Worldbuilding Deep Dive: Creating Believable Histories for Your RPG Setting

One of the frequent reasons for RPG worlds failing is that they have ideas and history, but both seem too flat. Like, kings ruled, something went wrong, wars happened.

When everything in the RPG world exists only to barely justify the current campaign, then when the campaign goes live (and flexible, and moving), the world starts crumbling. Players feel this immediately because they lack context.

What creates believable worlds is not tons and tons of lore, but contradictions, pressure, unfair events, unfinished business, etc., and all these things shape the conditions for the current campaign. A good history must be like real-life history, messy and biased.

In this post, we break down some key ways of building believable RPG worlds.

Start With Consequences, Not Chronology

This is one of the most common mistakes that players make, writing their history forward in proper order – this happened, then this happened – but this is extremely boring.

Instead, start with visible consequences (generally, the more catastrophic, the better) in the present world existing today.

For example, you can start by asking questions: “Why do these two cities hate each other now?” “Why does this noble family overreact to minor conflict?”. And then you push forward from this tragedy or inconvenience.

This approach makes the history revealed, not studies like in a history book. It is easier to come up with reasonable details because they can explain something the players can already observe.

The history of the game should cause friction at the table; if it doesn’t, it feels decorative, and therefore, the lore will be ignored by the players. (This is true for most games; if the theme feels decorative, it doesn’t trigger curiosity; it is very obvious in game reviews at casinoshunter.com.)

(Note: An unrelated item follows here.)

A small network was shown many inputs. Here are its activations along a few directions, one row for each input.
Each table varies a few parts of the input and shows all the possible inputs, shuffled.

History Is Written by Survivors and Liars

Real history, even a proven one, is still not fully objective, and neither should yours be. The real history of humanity was written and rewritten many times; embrace this concept when creating your RPG world.

When constructing major events, go for an official version pushed by the authorities, the whispered version spread by the rumours, and the inconvenient version, suppressed and hidden. This will give you so many more levels of how the game will go, and players will feel conflicted and challenged.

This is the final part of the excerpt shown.